King posits that capitalism has been central to the significant increases in general prosperity since the Industrial Revolution. Within that money and banking play a key role. Market participants have different requirements for consumption and investment, and different time horizons for when to commit to such spending and when instead they would prefer to save. Banks are intermediaries who accommodate these differences. The issue arises from the fact that deposits are the main source of an economy’s money supply. These deposits can be called on in an instant (often sparked by negative economic or geopolitical newsflow), but they have been transformed into illiquid loans that banks can earn superior interest on. This is what King describes as alchemy within the financial system. Such a liquidity mismatch can lead to a run on banks’ deposit bases further compounding the problem. Walter Bagehot’s Lombard Street, which describes a central bank’s role as a Lender of Last Resort, has been the template to follow when such a bank run happens. The problem today is that banks’ balance sheets have become increasingly complicated and interconnected with the global economy, making it difficult to analyse, especially with time pressure, which bank needs what level of bailout.

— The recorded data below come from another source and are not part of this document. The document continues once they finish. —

The rows are grouped in 4 ways, from coarse to fine. Each group lies inside one group of the grouping before and may be the whole of it. The rows also spread widely along 11 directions, which tell nothing about the answers.
(in the rows, 128 means zero)
Known rows, each followed by its group in each grouping:
[126 115 212 123 140 136  94 108   7 161 113  70 182 132 142 130  62 119
 109 109  88 141 169 189 172 136 135  87 130 129  97 153 152 101 138  76
 163 134  79 101 157] | Por J_165 J_83 J_365
[125 151  91 123  96 123 160 100 141 117 111  97  93 110 139 189 113 151
 125 137 137 176 109 161 158 104 147 163 130 162  96 137 174 119  70 144
  83  88 136 115 140] | raduk J_179 J_850 J_632
[ 84 167  91 226  86  92 113 115  91  58 115 103 106  83 111 121 138 110
  99 123 113 149 115  87 136 105 174 129  50 111 133 139 117  63 137 138
 123 157 130 182 156] | sen J_286 J_102 J_341
[154 105 133 123 142  70 133  93 101 151 128 125 171 115 120 112 125 159
 128 164 131  75  44 155 163 152  99 130 125 107 101 217 143 166 159 122
 151 117 149 141 132] | raduk J_259 J_961 J_43
[133 140  77 166 116 116 181 108 111 147 125 159 102  80  84 116  94 156
 126 157 136 111  76 164 112 151 136 121 153 116 114 143 150 143 154 159
 121 136 130 118  95] | sen J_916 J_856 J_535
[135 141 118 101 124 116 179 131 154 140 123 159  86 141 121 163 134 169
 128 140 141 124 100 170 137 120 144 199 156 149 132 137 131 143 115 129
 107 118 112 116  77] | Sel J_420 J_217 J_827
[144 116 139 131 123 113 112 115  87 113 131 121 118 134 109 141 122 156
 107 122 122 118 127 143 144 123 120 147 123 139  98 126 120  97 148 123
 139 129 138 151 137] | Por J_264 J_458 J_853
[112 163 130 129 132 109 126 136 137 113 148 183 109 149 115 116 154 168
 135 118 130  95 145 130 129 125 116 176 118 124 163 138  92 121 145 122
 139 163 118 144 106] | Sel J_326 J_730 J_363
[114 150 136 119 140 117 133 114 147 137 115 122 109 151 189 171 145 122
 148 100 143 135 131 194 161 126 122 157 151 152 109 183 157 100  94  46
 122 139 116 122 124] | puv J_937 J_699 J_983
[122 161 129 150 114 149 132 162 137 116  83 150  88 159 184 141 116  67
 156 121 160 178 153 165 139 128 140 136 155 124 130 132 117  66 104 108
 105 186  95  91  63] | Sel J_326 J_649 J_172
[139 146 106 128 115 139 123 132 159 103 112 158  84 173 166 133 147 122
 165 148 161 145 107 122 144 117 103 158 139 122 113 133 105 103 116 143
 103 157 145 120  89] | raduk J_179 J_850 J_922
[133 136 142  99 137 111 157 147 137 157 169 118 120 139 122 140 103 204
 121 164 109  90  47 143 154  97 108 175 139 125 124 169  94 172 114 149
 127 107 102 120 130] | puv J_321 J_925 J_576
[110 147 171 110 114 141  73 121 131  83 138  94 125 180 180 178 130 116
 123 108  98 187 151  96 194  81 111 164  76 126 114 136 109  77  82 114
  97 133 120 135 186] | sen J_916 J_895 J_5
[143 151 158 127 133 125 108 144 141 136 151 154 142 172 166  99 117 166
 145 140 107  98 116  98 165 103  76 146 110  85 138 147  79 124 131 157
 125 151 152 139 148] | Sel J_420 J_217 J_284
[ 89 158 146 151 121 135 128 191 130 103 102 113  81 170 166 146 117  68
 128 133 132 179 116 138 151  96 166 160 121 117 142 132  64  71  84 116
 116 173  55 117  96] | puv J_937 J_699 J_935
[120 174 145 159 118 115 112 136  90 114 121 172 121 125 110  76 107 160
 110 121 106 115 167 104 139 107 129 134  87  90 157 102  76  97 165 173
 145 165 149 161 149] | Sel J_420 J_101 J_344
[148 144 210  91 130 121  39 159 140  82 122 147 172 231 165  89 140 110
 136 157 117 107 105  62 189 108  72 151  75  67 141 141  23 101 149 172
 139 193 137 144 130] | Sel J_326 J_153 J_552
[124 153 158 126 124 120  83 130 127 101 119 112 140 179 169 142 133 119
 127 123 122 141 128 122 174  93 116 147  97 134 121 139  96  92 105 126
 117 157 112 137 147] | Por J_264 J_280 J_98
[ 85 157 168 147 156 144 119 135  69 148 148 150  97 147 137 130 106 142
 126  86  95 140 207 143 137 116 115 146 122 125 153 143 109  82 131  50
 153 158  77 111 153] | sen J_916 J_856 J_342
[140 137 160 108 132 135  96 134 134 134 165 131 150 173 155 124 109 147
 147 134 114 106 127 123 160 123  71 123 127 100 119 154 101 127 116 126
 129 152 125 111 141] | Sel J_326 J_730 J_639
[102 129 161 148 103 112  60 119  85  44  92  99 160 162 117 133 159  38
 127 142 141 153 106 134 158 140 177 127  72 120 130 149  94  93 158 123
 147 198  71 144  83] | Por J_165 J_83 J_345
[118 155 155  79 136 115 135  99 144 123 141 146 107 159 121 171 140 204
 110 115 102 127 129 142 175  92 120 213 105 152 137 141 120 149 112 119
 109  97 119 137 162] | sen J_916 J_895 J_252
[138 152 156 102 119 115  81  98 115  77  89 153 161 175 102 121 144 106
 127 141 148 117 107 155 156 141 153 131 105 135 130 119 100 120 174 153
 139 175 106 135  86] | Por J_264 J_280 J_98
[114 152 137 152 122 128 120 114  85 120 131 130 127 118 109 124  95 137
 113 125 108 140 136 125 148 125 130 121 102 106 129 132 121 103 139 138
 133 141 119 132 154] | sen J_916 J_856 J_342
[182 151 166  49 107 133 110  73 120  96  63 153 157 171  99 145 107 151
 114 135 145 142 123 185 173 139 148 132 136 157 101  70 135 127 167 199
 110 120 146 122 101] | Por J_264 J_280 J_98
[ 69 198  98 194 140 115 118 140 165 116 135 162  94 140 197 119 166  97
 173  98 146 124 161 157 138 120 122 142 117 123 161 185 112  84 100  49
 129 201 102 135 126] | puv J_937 J_699 J_935
[159 126 142 134  79 131 140 110  81  87  38 101 108 116 121 161  92  93
  95 134 149 208 125 166 157 125 189 136 133 150  82  72 144  69 130 188
  90 120 135 135  91] | Por J_165 J_83 J_345
[141 173  85 151 102 127 133 110 171 107 145 186 108 122 127  99 121 178
 145 154 126 115  96  99 140 113  93 135 111  99 126 116 105 139 137 207
  93 145 184 147 142] | sen J_916 J_895 J_5
[104 176 136 133 120 116 142 111 111 134 123 122 112 113 128 158 109 178
 109  99 109 144 172 177 158  94 147 160 111 172 134 127 142 114  98 115
 114 124 105 132 163] | Por J_264 J_458 J_853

This gives the system as a whole an implicit bailout guarantee that allows banks to not follow the usual rules of capitalism and slacken their lending procedures in periods of apparent stability.

Rather than breaking up banks’ retail and investment divisions, or calling for an end to fractional reserve banking King suggests ending the implicit bailout guarantee that comes with central banks acting as Lenders of Last Resort. Instead he suggests that because we live in a world of radical uncertainty, they should adopt a coping strategy in the form of Pawnbrokers for all Seasons. Put very simply, banks deposit collateral dependent on the level of risk they are taking which serves as a form of mandatory liquidity insurance that is purchased from the Central Bank. This would address the issue of moral hazard whilst allowing the flexibility that comes with fractional reserve banking to allow long term lending.

The book covers many topics. The prisoner’s dilemma faced by individual countries that prevents them from unilaterally normalising interest rates, leads him to call for greater coordination. He is however aware that any global agreements compromise national sovereignty. Ultimately the entire financial system is based on trust which global policy makers should be weary of violating. It is targeted towards readers interested in economics rather than industry professionals. It is encouraging that someone who was very much a part of the ‘establishment’, is willing to give a robust defence of capitalism, whilst providing a fresh basis of discussion on how to tackle the underlying causes of today’s malaise. If we are to be able to return to trend levels of productivity and prosperity growth that capitalism has made possible in the past, then this book is the perfect place to start.


Amul Pandya (CFA) is the Director of Cape Wrath Capital. He is writing here in a personal capacity.